Private Henry S. Finkenbiner (July 29, 1842 - June 3, 1922) was an American soldier who fought in the American Civil War. Finkenbiner received the country's highest award for bravery during combat, the Medal of Honor, for his action at Dingle's Mill in South Carolina on 9 April 1865. He was honored with the award on 30 March 1898.

==Biography==
Finkenbiner was born in North Industry, Ohio on 29 July 1842 the son of George and Susannah Stands Finkenbiner. He enlisted into the 107th Ohio Infantry. He served as a Corporal in Company D, 107th Ohio Volunteer Infantry Regiment (103rd OVI).

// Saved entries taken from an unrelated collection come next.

Every row gives one point. Examples show where two turns around zero, p and q, send a point. Where does a point land after both, in the order given? Backwards means that the second turn is done in reverse. Each puzzle has new turns, and all numbers are rounded.

Turn p:
-0.004	0.009	0.026 -> 0.008	0.027	-0.003
-0.020	0.017	0.007 -> -0.013	0.021	0.012
0.006	-0.052	0.014 -> 0.050	-0.019	0.010
-0.020	0.010	-0.019 -> -0.023	-0.004	0.018
0.038	0.016	-0.029 -> -0.023	-0.026	-0.037
Turn q:
0.010	-0.004	0.008 -> 0.005	-0.012	0.004
-0.001	-0.025	-0.034 -> -0.039	-0.006	-0.014
-0.015	0.030	-0.017 -> 0.007	0.030	-0.021
-0.026	0.023	-0.022 -> -0.005	0.037	-0.017
0.025	-0.001	0.008 -> 0.012	-0.023	-0.004
0.007	-0.024	0.056 -> 0.019	-0.027	0.052
Where do these land?
p, then q: 0.007	-0.028	0.022 -> 0.011	-0.031	-0.015
p, then q: 0.041	0.033	0.020 -> -0.018	0.024	-0.048
p, then q backwards: -0.010	-0.012	-0.029 -> 0.012	-0.029	0.011
p, then q: -0.014	-0.018	-0.024 -> -0.005	-0.013	0.030
p, then q backwards: -0.024	0.025	0.010 -> -0.035	-0.005	-0.005

Turn p:
-0.036	0.001	0.016	0.023	-0.036	0.006 -> -0.004	-0.032	-0.009	-0.007	-0.045	-0.016
0.017	-0.016	-0.004	0.002	0.038	-0.005 -> 0.001	-0.002	0.006	0.010	0.043	0.004
-0.010	-0.013	-0.011	-0.027	0.017	-0.041 -> -0.016	0.017	0.008	-0.032	0.030	-0.023
-0.023	-0.016	0.034	0.048	-0.010	0.027 -> 0.015	-0.061	-0.007	0.022	-0.023	-0.009
0.007	0.039	-0.008	0.010	-0.033	0.002 -> -0.014	0.021	-0.017	0.015	-0.040	0.007
0.038	0.035	-0.023	-0.015	0.002	-0.004 -> -0.010	0.050	-0.006	0.018	0.003	0.021
0.007	-0.019	0.014	-0.042	0.006	-0.027 -> 0.021	0.024	0.007	-0.029	0.024	-0.025
0.025	0.005	-0.034	-0.007	-0.015	0.010 -> -0.004	0.023	-0.018	-0.005	-0.002	0.036
-0.025	-0.016	0.017	0.007	0.031	0.033 -> 0.013	-0.040	0.036	0.008	0.008	0.005
Turn q:
0.042	-0.023	-0.015	0.038	0.005	0.001 -> 0.020	-0.029	-0.017	0.047	0.011	-0.012
0.049	-0.032	0.008	0.014	-0.018	0.003 -> 0.031	-0.017	-0.039	0.028	-0.013	-0.018
-0.028	0.048	0.007	-0.009	0.000	-0.007 -> -0.006	0.038	0.030	-0.018	0.009	0.023
0.012	-0.040	-0.011	-0.002	0.033	0.046 -> 0.007	-0.060	-0.013	-0.019	0.022	-0.020
-0.013	-0.017	-0.001	0.008	0.000	-0.018 -> -0.017	-0.004	0.008	0.011	-0.015	-0.011
-0.020	-0.001	0.002	0.004	-0.019	0.018 -> 0.005	-0.010	0.010	-0.012	-0.019	0.018
-0.031	0.042	-0.015	-0.039	-0.009	-0.022 -> -0.037	0.045	0.006	-0.024	0.005	0.031
-0.010	0.023	0.023	-0.014	0.008	-0.022 -> -0.004	0.038	0.014	-0.011	0.002	-0.011
Where do these land?
p, then q: 0.009	-0.010	0.029	0.029	0.040	0.009 -> 0.008	-0.024	0.016	0.032	0.005	-0.040
p, then q: 0.019	0.035	0.019	0.001	0.024	0.015 -> 0.036	0.006	0.028	0.025	0.000	-0.002
p, then q: 0.026	0.028	-0.004	0.023	0.022	-0.005 -> 0.007	-0.012	0.041	0.021	0.009	0.009
q, then p backwards: -0.043	-0.014	-0.024	0.003	-0.015	0.000 -> -0.035	0.016	-0.027	0.014	-0.002	0.020
q, then p backwards: -0.030	-0.003	0.001	-0.003	-0.042	-0.029 -> -0.011	0.046	-0.018	-0.002	-0.027	0.013
q, then p: -0.034	-0.024	-0.017	-0.044	-0.032	-0.008 -> -0.007	-0.003	0.016	-0.051	-0.044	0.014
q, then p: 0.051	-0.001	0.007	0.004	0.003	0.039 -> 0.003	0.018	-0.020	0.006	0.049	0.033
p, then q backwards: 0.001	-0.012	-0.013	-0.012	0.000	-0.021 -> 0.001	0.008	0.002	-0.025	0.014	0.002

Turn p:
0.031	0.035	0.023	-0.017	-0.032	0.040	-0.013	-0.013	-0.028 -> -0.008	0.013	0.007	-0.025	-0.028	0.032	0.055	-0.032	-0.010
-0.030	0.014	-0.013	0.031	0.016	-0.026	-0.011	-0.026	0.017 -> -0.018	0.005	-0.001	0.041	-0.025	-0.013	-0.035	0.008	0.013
-0.026	0.000	-0.033	0.001	0.014	-0.001	0.022	-0.018	-0.016 -> -0.006	0.000	-0.015	0.023	0.019	0.005	-0.022	-0.025	0.028
-0.003	-0.050	-0.006	0.038	-0.004	-0.026	-0.020	0.019	-0.003 -> 0.024	-0.024	0.004	0.002	0.000	0.020	-0.034	0.052	0.004
-0.004	-0.007	0.021	-0.023	0.006	-0.023	0.031	0.006	-0.005 -> -0.004	-0.008	0.005	0.005	0.035	-0.007	-0.006	-0.011	-0.033
0.018	-0.023	-0.039	0.025	-0.013	-0.037	-0.029	-0.022	0.027 -> 0.043	-0.030	0.009	0.021	-0.042	-0.014	-0.031	0.014	0.017
-0.027	-0.020	-0.023	0.005	-0.026	-0.021	-0.027	0.010	0.023 -> 0.006	-0.041	-0.012	0.022	-0.012	-0.014	0.000	0.034	0.017
-0.033	-0.017	0.005	0.013	0.015	0.002	0.025	-0.032	0.021 -> -0.025	-0.001	0.032	0.023	0.019	-0.014	-0.025	-0.003	0.022
0.014	0.023	0.023	-0.013	0.008	0.007	0.004	0.027	-0.020 -> -0.006	0.023	-0.017	-0.020	0.009	0.010	0.018	-0.003	-0.030
0.030	0.035	0.020	-0.017	-0.001	0.046	0.032	0.031	-0.003 -> 0.005	0.049	-0.001	-0.028	0.023	-0.002	0.052	-0.016	-0.012
0.029	0.011	0.023	-0.041	0.019	0.039	-0.013	0.018	-0.013 -> -0.012	0.015	-0.011	-0.063	0.002	-0.003	0.026	-0.018	-0.015
Turn q:
0.013	0.010	-0.035	-0.023	-0.019	-0.011	-0.029	-0.014	0.029 -> -0.024	0.020	-0.042	-0.030	0.017	0.010	-0.011	0.007	0.013
-0.039	0.005	-0.040	-0.030	-0.017	-0.008	-0.048	-0.019	-0.004 -> -0.051	0.019	-0.003	-0.038	-0.007	0.008	-0.047	0.003	0.019
-0.008	-0.002	0.039	0.037	0.027	0.000	0.026	-0.004	0.026 -> 0.026	0.003	0.010	0.048	0.007	-0.017	0.019	-0.035	0.010
0.025	-0.005	0.039	0.032	-0.011	0.012	0.043	-0.011	-0.008 -> 0.050	-0.004	0.003	0.026	-0.015	0.015	0.028	-0.019	-0.025
-0.028	-0.004	-0.039	-0.050	-0.017	0.022	-0.021	0.015	0.013 -> -0.065	0.004	0.005	-0.027	0.006	0.025	0.001	0.021	0.017
0.018	-0.023	0.046	0.034	0.016	-0.005	0.004	-0.011	-0.020 -> 0.054	-0.029	0.009	0.016	-0.015	-0.010	-0.002	-0.023	0.003
0.019	0.014	-0.006	0.017	0.029	0.019	-0.004	0.004	-0.011 -> 0.007	-0.017	-0.014	0.031	-0.004	-0.010	-0.010	0.023	-0.005
-0.025	0.014	-0.045	0.005	-0.027	-0.008	-0.014	0.014	-0.006 -> -0.032	0.035	-0.002	-0.022	-0.025	-0.012	-0.007	0.023	-0.001
-0.014	-0.021	-0.052	-0.034	-0.008	0.010	-0.005	-0.009	0.001 -> -0.058	-0.011	-0.015	-0.028	-0.009	0.010	-0.002	0.001	-0.007
0.006	-0.018	-0.009	-0.005	0.001	-0.025	-0.007	0.027	0.003 -> -0.001	-0.007	0.002	-0.027	0.006	-0.026	0.015	0.008	0.010
0.021	0.010	0.065	0.016	0.002	0.016	0.016	0.015	-0.007 -> 0.058	-0.009	0.026	0.031	0.010	0.017	0.017	0.005	0.004
0.011	0.019	0.036	0.003	0.024	-0.022	0.038	-0.007	-0.018 -> 0.037	-0.005	0.021	0.020	0.026	-0.012	-0.003	-0.014	-0.037
Where do these land?
p, then q: -0.017	-0.008	-0.005	0.036	0.006	-0.001	-0.013	0.017	0.013 -> -0.001	0.016	0.004	0.001	0.002	-0.015	0.019	0.029	0.025
p, then q backwards: 0.014	-0.008	0.025	-0.026	-0.025	-0.031	-0.042	-0.023	0.014 -> 0.001	-0.041	-0.015	0.006	0.011	0.011	0.024	0.002	-0.054
p, then q backwards: 0.046	0.014	-0.024	-0.005	-0.008	0.005	0.041	0.003	-0.022 -> 0.015	0.005	0.046	0.013	-0.023	-0.024	0.022	-0.024	0.022
q, then p: -0.037	0.011	-0.019	0.026	0.048	-0.023	-0.004	-0.003	-0.011 -> -0.012	-0.021	-0.007	0.036	-0.034	0.010	-0.030	0.025	-0.028
p, then q: -0.004	-0.038	0.037	-0.038	-0.020	-0.022	0.004	-0.036	0.025 -> 0.028	-0.040	0.041	-0.022	-0.009	-0.004	-0.005	-0.047	0.013
p, then q backwards: -0.011	-0.001	0.013	-0.007	0.010	-0.023	-0.009	0.026	0.022 -> 0.015	0.015	-0.028	0.001	0.019	-0.011	0.004	0.014	-0.016
p, then q: 0.005	-0.028	0.033	-0.049	0.019	0.023	-0.006	-0.010	-0.017 -> -0.031	-0.034	0.031	-0.015	0.023	0.022	-0.023	-0.028	-0.003
p, then q: -0.019	0.034	-0.043	0.009	0.000	0.028	0.015	0.015	-0.005 -> -0.022	0.035	-0.039	0.029	0.009	-0.017	0.012	-0.002	-0.013
p, then q: 0.004	0.015	-0.009	0.021	-0.030	0.018	0.020	0.017	-0.036 -> -0.006	-0.003	-0.018	0.048	-0.007	0.016	0.019	0.015	-0.021
p, then q: 0.016	0.002	-0.052	0.032	-0.006	0.038	0.009	0.018	-0.013 -> -0.007	0.016	-0.052	0.027	0.031	0.014	0.029	0.020	0.000
q, then p: 0.003	0.007	0.044	0.001	0.006	-0.010	-0.015	-0.024	0.031 -> 0.005	0.025	0.022	-0.016	-0.033	-0.025	-0.020	-0.014	0.014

Finkenbiner and the 107th OVI spent their service with the Army of the Potomac until August 1863 when they transferred to the Department of the South and operated there until the end of the war. He was awarded the Medal of Honor for action on April 9, 1865, at Dingles Mill, South Carolina.

After the war he returned to Ohio and in 1868, married Amanda Ellen Stoops Finkenbiner (1848–1882) with whom he had seven children, four girls (two of whom died in childhood) and three boys:
- Dora Emmett Finkenbiner 1869–1940
- George Elmer Finkenbiner 1871–1943
- Ida M Finkenbiner Grindle 1873–1914
- Daisy Nevada Finkenbiner 1875–1877
- John Stands Finkenbiner 1876–1949
- Arthur Clinton Finkenbiner 1879–1965
- Minnie Myrtle Finkenbiner 1882–1893

After her death, he married Nancy Eliza Miller Finkenbiner 1858–1911 with whom he had a son:
- Walter Howard Finkenbiner 1886–1931

He received his Medal of Honor on March 30, 1898.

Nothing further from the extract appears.